Ces règles se présentant sous de contrats de performance que chaque partenaire de l’école se doit de signer et de respecter.
Pour apaiser l’espace scolaire, les décideurs politiques doivent opter pour une gestion holistique des problèmes de l’école malienne. Cela consiste à une gestion harmonieuse et équitable de la situation de l’ensemble des ordres d’enseignement, afin d’éviter que les solutions apportées aux doléances des uns, n’entrainent pas un séisme au niveau des autres. (L’enseignement supérieur par exemple)
Mieux encore, les salaires doivent être moralisés sur l’échiquier national pour un besoin de justice et d’équité. Cette régulation doit aussi concerner les établissements privés.
Tout projet éducatif est avant tout un projet politique. La plupart des pays émergents ont valorisé substantiellement la fonction enseignante par la formation continue et la rémunération. En Chine, le métier d’enseignant est parmi les cinq métiers les plus convoités. (Idem pour la Corée du Sud, l’Allemagne, etc.) Si la synergie estime que ce gouvernement ne valorise pas assez leur fonction, cela devrait servir de motif pour un engagement en politique afin de barrer la route à cette formation politique qui a la charge de gérer présentement les affaires du pays.

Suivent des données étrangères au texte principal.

Below is a small trained network, with its code and all its weights. Each question gives an input and a class and asks what happens when units are switched off, that is, made to give their printed mean instead of their output.

import numpy as np


def w(rows, s, z=0):
    codes = np.array(rows[::2]) - 128.0
    scale = np.full(codes.shape[1], s)
    scale[-1] = z or s
    return codes * scale


def f(y):
    return np.maximum(y, 0)


def log_softmax(a):
    a = a - a.max(-1, keepdims=True)
    return a - np.log(np.exp(a).sum(-1, keepdims=True))


def net(x, mask):
    res = np.array(x, float).reshape(1, 8) / 4 @ E
    y = f(res @ A[0][:, :-1].T + A[0][:, -1])
    res = res + np.where(mask, y, B[0][:, -1]) @ B[0][:, :-1]
    return log_softmax(res[-1] @ U[:, :-1].T + U[:, -1])


A, B = {}, {}
E = w([
[141,157,21,187,58],'x0',
[128,126,126,126,126],'x1',
[242,214,203,146,85],'x2',
[158,195,72,152,255],'x3',
[190,23,143,220,151],'x4',
[126,129,126,124,127],'x5',
[206,80,70,27,128],'x6',
[129,128,127,131,127],'x7',
],0.007)
A[0] = w([
[131,120,209,94,171,78],'n1',
[42,87,85,84,150,74],'n2',
[139,156,97,136,194,41],'n3',
[113,169,76,195,61,107],'n4',
[74,200,102,80,140,88],'n5',
[141,162,88,144,212,36],'n6',
[199,114,92,13,128,52],'n7',
[161,168,89,155,202,88],'n8',
[125,111,185,91,170,60],'n9',
[189,176,168,124,102,11],'n10',
[123,96,213,89,188,75],'n11',
[87,53,163,108,38,56],'n12',
[56,210,166,207,136,153],'n13',
[167,184,156,153,98,80],'n14',
[58,75,79,119,149,34],'n15',
[126,101,210,85,200,73],'n16',
[162,125,111,100,131,227],'n17',
[164,58,123,213,173,102],'n18',
[137,184,126,167,212,80],'n19',
[214,77,74,24,134,36],'n20',
[203,173,161,119,100,47],'n21',
[111,69,151,112,53,34],'n22',
[143,150,86,149,208,61],'n23',
[168,113,106,74,119,66],'n24',
[149,150,78,132,208,83],'n25',
[139,130,64,170,69,34],'n26',
[207,172,184,122,89,2],'n27',
[61,91,106,105,117,125],'n28',
[157,55,110,188,153,60],'n29',
[207,164,153,101,84,86],'n30',
[109,103,255,53,171,154],'n31',
[148,135,62,173,63,149],'n32',
[118,95,155,118,66,30],'n33',
[158,144,79,157,231,67],'n34',
[88,199,110,65,122,37],'n35',
[93,235,124,67,118,91],'n36',
[55,47,69,102,153,58],'n37',
[150,161,68,154,78,170],'n38',
[132,79,155,140,28,79],'n39',
[202,105,68,34,131,211],'n40',
[168,63,137,193,154,8],'n41',
[81,181,104,64,135,98],'n42',
[65,90,86,114,156,26],'n43',
[83,152,193,169,152,106],'n44',
[63,88,106,111,162,57],'n45',
[54,51,83,112,147,80],'n46',
[162,65,126,176,182,121],'n47',
[58,206,111,32,116,112],'n48',
],0.0082,0.0075)
B[0] = w([
[139,143,45,127,123,160],'n1',
[180,178,150,173,150,177],'n2',
[96,226,156,68,54,141],'n3',
[125,112,60,95,153,177],'n4',
[177,67,151,122,93,169],'n5',
[101,194,156,84,69,150],'n6',
[72,108,116,196,76,179],'n7',
[77,169,177,71,73,169],'n8',
[128,142,68,113,116,145],'n9',
[184,185,144,195,155,147],'n10',
[165,150,2,105,88,166],'n11',
[69,202,176,64,60,177],'n12',
[51,54,115,210,123,214],'n13',
[135,163,124,171,173,161],'n14',
[202,204,135,184,152,157],'n15',
[148,141,20,97,113,167],'n16',
[89,106,148,124,186,223],'n17',
[191,50,165,89,70,188],'n18',
[90,144,148,107,66,166],'n19',
[21,115,128,255,56,185],'n20',
[179,199,151,221,197,159],'n21',
[87,218,165,75,47,153],'n22',
[95,192,164,81,61,155],'n23',
[95,112,128,190,88,147],'n24',
[88,167,163,80,63,165],'n25',
[159,145,53,86,130,146],'n26',
[191,212,139,189,155,156],'n27',
[160,163,150,158,171,178],'n28',
[175,92,159,114,86,161],'n29',
[154,185,145,193,185,174],'n30',
[130,132,24,96,158,225],'n31',
[140,126,61,58,185,195],'n32',
[85,217,159,81,29,140],'n33',
[92,178,159,77,52,170],'n34',
[216,51,168,106,44,153],'n35',
[214,38,169,124,91,183],'n36',
[193,199,148,188,170,182],'n37',
[133,106,74,71,184,199],'n38',
[90,182,157,65,109,173],'n39',
[21,74,147,200,159,254],'n40',
[206,86,162,137,57,146],'n41',
[177,69,148,124,88,170],'n42',
[201,215,139,203,168,147],'n43',
[75,82,66,183,123,167],'n44',
[189,188,123,182,149,153],'n45',
[211,211,167,180,180,183],'n46',
[161,84,147,107,109,183],'n47',
[193,48,164,124,94,201],'n48',
],0.0067,0.0082)
U = w([
[182,213,162,202,158,82],'0',
[64,198,183,57,50,89],'1',
[106,101,141,121,147,254],'2',
[195,33,170,119,83,74],'3',
[26,88,107,224,106,63],'4',
[136,135,3,78,145,90],'5',
[101,112,157,118,165,224],'6',
],0.011,0.014)

Each question gives the input, the list of numbers given to net, and the class t.
The units are the neurons (one row each of A and B). Each row of codes is followed by its name. A weight is (code - 128) times the scale printed after its matrix; where a second scale follows, it is the last column's (A, B and U).
mask holds one flag per neuron, in row order. A switched-off neuron (its flag False) gives its mean, the last column of its row in B, instead of its output. The means were averaged over made-up inputs and are rounded, as every weight is.
A unit's drop is (log p(t) with every unit on - log p(t) with that unit switched off) / (log p(t) with every unit on - log p(t) with every unit switched off).
The circuit of an input: a set's keep is (log p(t) with only the set's units on - log p(t) with every unit switched off) / (log p(t) with every unit on - log p(t) with every unit switched off). Starting from the 12 units with the biggest drops (on a tie, the unit counted first), units are removed one at a time, each time the one whose removal leaves the highest keep (on an exact tie, the one counted first), for as long as the keep stays at least 0.8.
circuit, biggest first: the units of the circuit, biggest drop first
unit that matters most: the unit with the biggest drop
k most important neurons: the k neurons with the biggest drops, biggest first
drop when u is switched off: that unit's drop, to one decimal
input [0,-2,4,0,1,1,-5,7], class 4: 3 most important neurons	n13, n44, n46
input [7,1,4,-4,-6,-3,7,8], class 4: unit that matters most	n40
input [-7,-6,-6,4,-1,3,7,-7], class 4: 2 most important neurons	n20, n40
input [-2,7,-7,6,1,4,8,-2], class 4: 3 most important neurons	n40, n20, n7
input [-3,3,7,-4,-8,-3,-3,1], class 3: circuit, biggest first	n36, n48
input [8,6,7,0,5,4,-3,8], class 5: 3 most important neurons	n32, n4, n38
input [-8,8,-7,-3,0,-1,-3,-3], class 5: circuit, biggest first	n31, n11
input [0,-2,-5,-8,7,6,3,-6], class 1: circuit, biggest first	n12, n22
input [-7,-3,1,6,-7,-6,-5,-8], class 3: circuit, biggest first	n36, n48, n35
input [3,-3,7,-7,-1,2,1,-3], class 0: circuit, biggest first	n30, n21
input [8,-5,4,2,6,-4,-6,-4], class 5: circuit, biggest first	n32, n4, n38
input [6,6,-6,-5,5,-5,3,-4], class 0: circuit, biggest first	n46, n37, n15
input [-7,-3,4,4,-6,6,3,8], class 5: 2 most important neurons	n31, n16
input [5,7,-7,-4,8,5,2,-1], class 3: most important neuron	n18
input [7,-7,8,0,-8,0,7,5], class 0: 2 most important neurons	n30, n21
input [6,2,1,6,-2,-1,-6,7], class 1: 2 most important neurons	n8, n40
input [7,3,-4,0,0,-3,7,0], class 4: 2 most important neurons	n40, n20
input [-5,-5,3,-4,-5,4,-6,-6], class 4: 2 most important neurons	n13, n44
input [-8,5,3,1,-5,-6,6,-2], class 5: drop when n1 is switched off	0.2
input [8,-6,-2,5,6,-6,8,1], class 4: circuit, biggest first	n20
input [-8,-5,-5,-5,3,-3,2,-7], class 5: drop when n31 is switched off	0.2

Encore faudrait-il que les élections soient propres afin que la volonté du peuple sorte véritablement des urnes.
En définitive il faudrait retenir que notre pays est objet de convoitise à cause de ses immenses richesses et qu’il est indispensable qu’en ces instants singuliers que nous nous resserrons les coudes, les décideurs en premier, avec plus d’altruisme, de patriotisme, de justice et faire sienne la citation de Martin Luther King qui dit en substance : Nous devons apprendre à vivre ensemble comme des frères sinon nous allons mourir tous ensemble comme des idiots .
Sadia KEITA Directeur du Groupe Scolaire Oumar BAH
Master2 en Gestion des Systèmes éducatifs.